More than a decade of frozen funding has brought the NHS to a shocking new stage of crisis, in which cancer treatment in one of the country’s leading hospitals last month had to be rationed for lack of staff, with some patients denied continuing care. Patients are having to be selected for treatment on the basis of how likely they are to survive and recover, meaning that palliative care is being cut back.

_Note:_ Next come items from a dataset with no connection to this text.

A small network was shown many inputs. Here are its activations along a few directions, one row for each input.
In each table, some parts of the input vary, and every possible input appears once, in random order.
A made-up example of a description, with smaller parts first: one of 8 places around a ring, together with either a single point or one of 9 places along a line or (one of 2 separate values, together with one of 6 places along a line).
Shared parts are said once, and a part with two or three values counts as separate values.
In the rows, 128 means zero.

Other details of the inputs shift rows strongly along two fixed directions, in all tables alike. That doesn't count.

Table:
x1: [131 115 134 135 121 126 134 114 123 142 136 124]
x2: [128 114 120 132 128 120 134 117 122 144 129 114]
x3: [138 111 135 136 118 132 139 119 118 136 128 125]
x4: [120 145 119 118 127 137 126 138 144 122 130 130]
x5: [123 142 124 117 120 127 123 138 132 121 138 144]
x6: [134 117 136 136 121 126 136 113 124 140 133 123]
x7: [138 111 132 140 122 129 128 116 109 129 130 122]
x8: [125 152 117 121 137 114 118 138 140 132 126 139]
x9: [124 143 120 121 124 124 113 136 124 114 140 141]
x10: [129 140 129 120 133 127 121 143 141 112 132 132]
x11: [126 142 116 117 127 125 133 147 124 115 120 134]
x12: [130 103 131 134 134 130 125 117 133 135 133 121]
x13: [133 114 130 138 127 143 142 120 129 135 120 112]
x14: [122 148 118 116 128 117 129 140 130 120 124 132]
x15: [138 113 133 139 122 128 127 115 109 131 129 121]
x16: [139 109 139 137 135 132 131 120 128 132 125 116]
x17: [124 144 122 121 124 123 113 138 123 114 140 139]
x18: [127 147 118 115 129 122 130 143 127 119 122 132]
x19: [128 145 125 121 124 141 134 143 139 114 119 128]
x20: [129 149 126 124 124 121 118 134 124 111 136 136]
x21: [131 115 130 139 126 122 124 111 114 135 137 121]
x22: [135 113 122 132 124 125 138 121 117 140 121 114]
x23: [133 116 132 136 124 142 140 118 130 138 118 111]
x24: [126 111 116 129 128 122 131 117 122 145 132 117]
x25: [139 137 130 121 127 133 124 147 138 107 126 130]
x26: [134 148 126 123 125 126 119 137 121 110 134 137]
x27: [129 120 132 136 128 136 138 113 135 141 123 110]
x28: [119 140 110 113 128 120 123 139 132 122 130 136]
x29: [121 143 118 117 127 137 125 136 146 121 130 130]
x30: [126 118 129 136 128 136 137 114 135 142 126 111]
x31: [129 110 125 136 126 125 120 110 116 135 139 125]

Nottingham University Hospitals NHS Trust said they “expect to be in a position to restart chemotherapy for all patients who require it in October.” But while the Trust has admitted to the problem, the state of affairs was only initially revealed in a blog by cancer specialist Lucy Gossage, who says:
“Right now we don’t have the staffing capacity to deliver chemotherapy to all our patients and so, for the first time, the prioritisation list has come into force. And that means that, currently, we are unable to offer chemotherapy that aims to prolong life or palliate symptoms for many people with advanced cancer. We hope this is very temporary, but it’s indicative of a system on its last legs…”
The Nottingham restrictions are in line with contingency plans drawn up in March 2020 as the pandemic was growing to its peak, but come at a time when waiting lists are growing and the focus is on reducing the level of pent-up and delayed demand for cancer treatment.
Last month an IPPR report Building back cancer services in England warned that up to 20,000 cancer diagnoses could have been missed during the pandemic.
In the year following the first lockdown, 369,000 (15%) fewer people than expected were referred to a specialist with suspected cancer. There was a 13% drop in radiotherapy treatments, and 7% fewer chemotherapy sessions. There were also fewer diagnostic tests: 37% fewer endoscopies, 25% fewer MRI scans and a 10% drop in CT scans between March 2020 and February 2021.
The result is that even if the level of services is cranked up by 5% per year it could take until 2033 to get waiting times back to pre-pandemic levels, because of increased demographic pressures on service demand.
However if activity could be increased and maintained at 15% higher than 2019 levels:
“most backlogs across the cancer care pathway could be addressed by next year. That would prevent many cancer-related deaths. Achieving this relies first and foremost on a larger workforce, more diagnostic and treatment equipment, and more physical space to provide care.” (p 7)
All of this requires funding, and a commitment to increase training to expand the specialist workforce. The Royal College of Radiologists in its appeal for extra funding from the coming Comprehensive Spending Review, points to the dire shortage of key specialists (“the NHS radiologist workforce is now short-staffed by 33% and needs at least another 1,939 consultants to keep up with pre-COVID-19 levels of demand for scans”), funding and equipment:
“Any equipment that is more than ten years old can be considered obsolete or inadequate for conducting certain procedures and must be replaced; yet previous industry surveys have shown one in ten CT scanners and nearly a third of MRI scanners in UK hospitals exceed this threshold and hence pose a risk to patients. The UK also has fewer scanners than the majority of comparable OECD countries – 9.5 CT scanners per million population while France has 18.2 and Germany has 35.1.”
NHS England argues that in June and July this year, more than 50,000 patients started treatment for cancer, an increase of one third compared to the reduced level of treatment in the same period last year. However there is little sign of progress on the roll-out of Community Diagnostic Hubs promised by NHS England a year ago, or the £1bn network of surgical hubs called for by the Royal College of Surgeons as a way to focus resources on reducing waiting lists.